Nagorno-Karabakh conflict can be resolved this year: OSCE PA special envoy
Azerbaijan, Baku, Feb. 12 /corr. Trend E.Rustamov / The goal
of my visit to Azerbaijan is to discuss with the President, Speaker and Foreign
Minister the Nagorno-Karabakh conflict and development of the South Caucasus region,
the special representative of the Parliamentary Assembly of OSCE (OSCE PA) for
Nagorno-Karabakh, Goran Lenmarker, said on the arrival in Baku.
Lenmarker arrived in Azerbaijan within his tour to South Caucasus. The goal of the visit is to get familiarized with the current situation with the negotiations process on the Nagorno-Karabakh conflict settlement. As a result of visit, a report will be devised, which will be presented during the winter session of the OSCE Parliamentary Assembly on Feb. 19-20 in Vienna.
"In Azerbaijan there are many refugees, who
want to return to their native lands. The solution of the conflict is very
important for them," said the special representative.
Answering the question whether the Nagorno-Karabakh conflict will be resolved this year, the special representative replied that this possible, since the solution of the conflict is profitable for both countries.
"Time goes, and people wait for the solution from year to year," said Lenmarker.
With regards to the role of Turkey in resoling the conflict, Lenmarker said that Turkey only helps. "You know that there is a history of difficult relations between Turkey and Armenia. If Turkey holds negotiations with Armenia, this can help both countries, including to Azerbaijan," said representative of OSCE PA.
Answering the question how the Nagorno-Karabakh conflict must be resolved, he replied that there are two principles: self-determination right of peoples and principle of territorial integrity. "I think that it is possible to find a balance between these two principles. Look at the history of Europe, where there were many wars, but finally people found possibility to live in peace. The main fact is that there would be responsible people, who desire to find the solution of problem," said Lenmarker.

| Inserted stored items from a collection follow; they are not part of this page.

A single turn carries every row of the set below to another of its rows. Some are shown first; where does it send the rows asked next?
k_284: [ 18   3 -23  18 -13   4   3  15 -25  -1  -3  13   1  -7  -9  -9  -9  15
 -28   4   9   2   7  13   8  -8   1   2  11  11  14  -5   1 -16  -8 -12
 -13  -8   4   0   4   2   1 -21]
k_727: [ -7   6 -19   3   3   2   9   4   3  -6 -15   3  -7 -17   1  -6 -29   2
  -2   1  -7 -13  -3  11 -11  12 -15 -12  -8  11 -12  12  27  19  -8  -7
   7  -7  -7  -1  13   2 -16   9]
k_520: [  1  18 -17 -13  -7   0  12  14  -2 -10 -13 -13  17  18 -17 -10  -2  12
  -6  -5 -12   5   8   3 -20 -11   9 -12  -1   2  -7  19 -21  -1  -2   4
  -4  17  -2   4  -4   7   1   5]
k_364: [ 16   9 -10   0  -1   0  11  -2  -2 -21 -12  21 -14  19  -4 -17  -5  -2
 -23   6 -12  -3   3  21  -3  16   4   0  -1   2   4  16  10  -7 -15   1
  -2   2 -10   3   9  -3   1  14]
k_363: [ -4   8 -25 -11   3 -13  11  16   7   0 -11  -3   0 -22   1 -20 -12  -4
  20  15   9 -21 -13   9   1  17   1   1   7  -2   2   4   9  13  16   5
  -3  -2   7  12  10 -14   4  -5]
k_656: [  1  11  -3  -1  -1  -8  32  11  -1  -1 -14   3   5 -14  -7  -9  -4  13
  15   8 -13 -10 -13   3  -6  -5 -10  -7   0 -14 -27  -6   1  -8  16  -7
  13  -8   4  -6   7  19   3 -16]
k_868: [ -1   2 -14   6   4 -25  -4   4 -18   8 -20  -2 -16   5   5   1  -9 -19
 -13   3  15   7  -2  -2 -19 -14  10  10   1  -4  -8  15  -7   8 -17   3
  -1 -16   0   1   3  -7 -20  16]
k_901: [  6   9  -5  -8   1  -3  15  16  12   2  -6 -12   8 -22 -13  -4 -10   8
   3  12  -8  -6  -8   0  -9 -10  -1  -8   6 -18 -18  -6  -7  -4  17  -1
  22  -7  20 -21   5   7  -1 -12]
k_681: [-12 -10  -5   4 -15  19   2   4  15   4   0   8   5 -18  -1   5 -13 -12
  -1   2  13 -21  -2   4   2   1  -5   0   1   7 -16 -10  10  15 -18   5
   4   3  10  -5   2  -2   3  -4]
k_734: [-12   4 -20  -4  -3 -22   1   3 -20  15  -8   6 -17  13  -3  -7  -1 -23
   2   7  13   4   2  -1  -8 -12   2  19   3  -2   4  16  -7   3  -6   9
   2  -7  19  -1  21 -10 -20   8]
k_984: [  7   4 -16  19   6   3  -8  22 -10   6 -13  -2  -9  -3 -10   4  -1  27
  -1   4  -9  14 -11  23  14 -16  14  -7  16   3  19  -6 -12  -8   1  -4
   5  -7   5  -5  11   2  -1  -7]
k_861: [-10   4  -7  -1   1 -27  -4  18 -22   6 -26  10 -24  12 -11  -2   1  -4
  -3   2  16  -5  -2   9  -8  -6   1  20   3  11  -9  -2 -15  -3 -15   1
 -12  -1  -5   1   4   3 -21   1]
k_679: [  8   9 -24  14   3   7   9  10 -11  20   2  12   0   3  -6  -8  -5  10
  15   2  -8  19 -11  20  20 -14   3  11   0  -7  18   4  -8  -8   4  -6
   8 -15  -5   7  17  14   7  -2]
k_376: [  0   7 -21  10  12 -15  -7   7  10  12 -16  -8  -2   7 -33  -7   0   9
   0  -9  -5  13 -12   8  12   3   0  -3  -6   9  -3   7  -2 -24   0  10
  -6   3   5 -24   5  -6   5   1]
k_468: [  2   1  -2  -1 -15 -12  19 -13   1   1  -1 -11  14   7  -4  -4  -5 -13
 -16 -13 -12  11 -10  -6 -10 -11  10  -7   3   1   1  12 -16  -7   8   9
 -10   1  -1  12   0  21  -1 -11]
k_809: [ -2  20 -10  -1  10  -1  13   8  12 -19  -7  12  -4 -11  -8 -10 -16   2
  14  -2  16  -7  14  14  17   7 -13   0   2  -7 -18  -4   6  -8  -1  -4
  17 -13 -10 -13  12  -8  18 -11]
k_907: [ 16   7  -6  -5   3   5  12  -5   6 -25   8  -6  -1 -11 -23  -5  -4  -5
   5   4 -15 -16  21  10  -9 -17  -4   1   3   1  -6  -3  17  14  -4   0
  24   0  -2  -4   7   1   0 -12]
k_321: [ -1  13 -23  16  -1 -14  15   1  10  10 -16   8  -2   6  -4 -12   8 -11
  11   9   0   7 -27  11  17  10  12  -5   7  -7  -2  18 -10 -19   6   9
  -5  -3  -8  -2   2 -10  12   2]
k_950: [ -2 -16   3  -4  -8   5   9   3   9  -6  -3 -20  -4  -5   1   0 -22 -13
   5   3  -1 -14  -4  21  -6  -5   2   3   3  -2 -17   9  15   3  27  11
  -9 -14   0   9   4   8  -6 -18]
k_291: [-12  -3 -11   5  -3 -28  -7  13 -22   2 -29   8 -12  18   4   7  11  -3
   8   5  11   1  -2   5 -21 -17   9   5  10  -4  -5  12  -2   1 -10   9
  -6  -4   1   0   2  -5 -20   3]
k_753: [ 14  13  -4   4  -7  -7  15  -1   8 -25   4  -1   3 -22  -2  -7   6  -6
   4  10  -6 -19   9   6 -11 -12  -5  -9   8   6   2 -12  15  10  -4  -5
  12 -11 -13   4  -7  11  -3 -13]
k_887: [-18  -3 -14  -9 -10  -4   8  28  10  -9  -5  -6   1  -4  -2   1 -10  15
  14   7   2  -1  15  12 -19 -14 -14  -9  -8   3 -15  10  13  13  16   5
   1  -6  -2  -2 -17   1   3   2]
k_535: [-10 -16  -8  -5  13 -17   8  10  11   1 -11   1 -17 -19 -22  -1 -13  12
  11 -10  -2  -3   0  -3   5   7 -12   5  -7   7  -9 -17   9   8   8   6
  -2   4  13   4   0  -8   7  -9]
k_594: [ 21   0 -29  14  -2   8  13  12 -21  -3  -1  27  -2  -1 -13 -11 -24   2
 -18   4  -5  12  12  12   8 -11   4  10   7  -7  10  18  -1  -7  -4 -10
  10 -11   4   9   8  -7   7  -2]
k_299: [ -2   3 -15 -13  -2 -19  -9  -2 -18  21  -8  -3 -14  16 -12   3  -4 -15
   5   5  18   9   1  11 -12 -12   2  28  -6  -7  -7  11  -4   4  -5  13
  -7  -5  -6  -7  12   7 -18  -6]
k_177: [  6   3  -7  -2 -16  -5  -5  -1   9  -4   8  17   4   9  -5  -9   4  -9
 -31   1   6   1   6   7   1   2   1   4   0  13  19  -1  10 -10 -16  11
  -3   2  10 -16   2   3   9   5]
k_146: [ 20  -1 -17  14   3  -2   9  16  -8   5  -1  -1   5   6 -12  -5 -14  23
 -13 -10  -5   7   6  10   1 -28  13 -10  24 -13   6  21 -13  16  -9   0
   7  -1  -5   5   4  -4  -1  -7]
k_359: [ -1  12  -5  11   8 -12   6   1  12 -21  -7  -2  -3 -19   3  -7 -14   0
   1  -4  14  -7   7   7  12   5  -9 -14  13  -1  -4  -8  14 -13   5  -1
  13 -23   6 -18  18 -11   6 -16]
k_333: [ 19   6 -17  13  -9  -3  19   4 -14  19   8  -3  14   6  -6 -14  -4  21
  -6 -14   6   2   0   9   7 -23  -1  -1  10  -5   8   9  -3   5  -7  -3
 -13  -7 -13   9  10  19   0 -23]
k_799: [-13   9 -14  -2  -8 -16  -2   4 -31  12 -16   1  -8  19  -7  -1   1 -10
  -2   2  20  -8   1   8  -9 -19   4  22  -6  10 -18   8   0   4 -23   5
 -10   3   1  -5  13   3  -4  -4]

Lenmarker refused to comment on the process of negotiations on conflict regulation between the Presidents of Azerbaijan and Armenia, saying that the OSCE Minsk Group deals with this issue. But at the same time, the special representative said that he possesses additional information on the data regarding transfer of six regions to Azerbaijan and establishment of temporary government in Nagorno-Karabakh.
The conflict between the two South Caucasus countries began in 1988 when Armenia made territorial claims against Azerbaijan. Azerbaijan lost all of Nagorno-Karabakh except for Shusha and Khojali in December 1991. In 1992-93, Armenian armed forces occupied Shusha, Khojali and 7 districts surrounding Nagorno-Karabakh. Azerbaijan and Armenia signed a ceasefire in 1994. The co-chairs of the OSCE Minsk Group - Russia, France, and the U.S. - are currently holding the peace negotiations.